Let’s start with this: They don’t deserve any, and most people can connect those two dots.

They lie, all the time, about everything, and dishonesty will cost you credibility.

They’re incompetent; everything they touch goes bad (e.g., the deregulation that led to the 1980s and 2000s financial scandals), and they don’t learn from their mistakes. Consistently bad results will cost you credibility.

They reject reality and embrace crazy conspiracy theories. And lately they’ve become violently undemocratic. Delusional sociopathic behavior will make you, well, not taken seriously (except by the police).

But probably the biggest single reason is their hypocrisy.

This takes many forms, such as legislators who ban abortion for the general public while sending their mistresses out of country for abortions, or Lindsey Graham’s infamous impeachment flip-flopping (see here); for a small selection of other examples of Republican hypocrisy, type “hypocrisy” into the search bar above.

Because there are so many examples of Republican hypocrisy, it will be expedient if we focus on just one, preferably one currently in the news. Let’s use improper handling of government records.

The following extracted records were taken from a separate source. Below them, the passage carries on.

[133 108 102 137 138 133 127] Answer: 133
[134 130 115 103 110 123] Answer: 110
[101 117 130 134 121] Answer: 134
[128 132 135 126 156 140] Answer: 156
[149 119 124  98 111] Answer: 98
[139 148 126 130 106 136] Answer: 106
[140 108 140 141 113 139 156] Answer: 139
[149 128 105 137 133] Answer: 137
[106 106 116 146 142 119] Answer: 142
[109 137 111 141 151 138 150] Answer: 138
---
[[128 101 138 136 148]
 [112 143 103 122 125]] >> 136

[[123 131 140 102 114 149]
 [138 144 140 111 138 150]] >> 102

[140 106 142 155 143 155] >> 155

[152 123 137 144] >> 144

[117 149 116 103 146 139] >> 103

[[133 133 121 130 136 131 131]
 [148 148 120 118 154 114 112]] >> 130

[123 127 152 125] >> 125

[[150 143 121 107 113]
 [110 128 147 148 130]
 [124 108 111 131 148]] >> 107

[[103 133 108 153]
 [101 119 113 128]
 [115 120 145 103]] >> 153
---
Input:
107	128	143	137	135
125	131	141	135	115
Output: 131

Input:
142	123	127	123	141	112
123	131	132	118	137	128
115	143	104	158	102	147
Output: 131

Input:
144	126	137	154
124	130	132	129
Output: 130

Input:
103	144	125	131
133	115	124	106
Output: 115

Input:
118	105	127	131
121	130	152	119
Output: 130

Input:
143	108	140	135	145	117
148	103	143	135	150	117
Output: 103

Input:
132	130	122	127
120	122	134	152
Output: 122
---
[119 121 100 124 128 134] Out: 134, 119

[115 138 129 154 138 136 142] Out: 142, 115

[[139 153 142 113]
 [150 124 100 104]] Out: 113, 150

[124 144 130 104 121] Out: 121, 124

[[126 132 127 103 111]
 [109 109 122 139 137]] Out: 111, 109

[116 136 153 106 155 108 127] Out: 127, 116

[[131 151 119 139 130 118]
 [131 130 114 124 132 122]] Out: 118, 131

[[151 139 116 138 133 147 144]
 [119 113 135 131 136 127 137]] Out: 144, 119

[[110 126 126 127 144 140 128]
 [129 109 127 127 146 122 125]
 [117 112 123 123 150 135 126]] Out: 128, 117

[[130 151 131 119]
 [115 126 128 127]
 [108 116 132 124]] Out: 119, 108
---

Remember ex-Secretary of State Hillary Clinton’s emails? Sure you do. Trump made them a campaign issue in the 2016 presidential debates (after asking Putin to make them public). That’s what “lock her up!” was all about.

Well, this week the FBI executed a search warrant at ex-President Trump’s Mar-a-Lago resort and private club (where Chinese spies hang out) to retrieve government records he took with him from the White House which some less-charitable (i.e. liberal-leaning) media sources have described as “stolen.” (It’s not known exactly what terminology the federal judge who signed the search warrant used, because the warrant hasn’t been made public.)

And what are Republicans saying about that? Utterly predictable.

“Suspicion that Trump withheld key government documents when he returned others to the National Archives seven months ago appears to be at the center of the firestorm,” the Guardian reported on Wednesday, August 10, 2022, two days after the FBI “visit” to Mar-a-Lago, by which time things are beginning to come into clearer focus. This is roughly akin to a shoplifter coughing up only some of the stolen goods, and the police going into her home to get the rest.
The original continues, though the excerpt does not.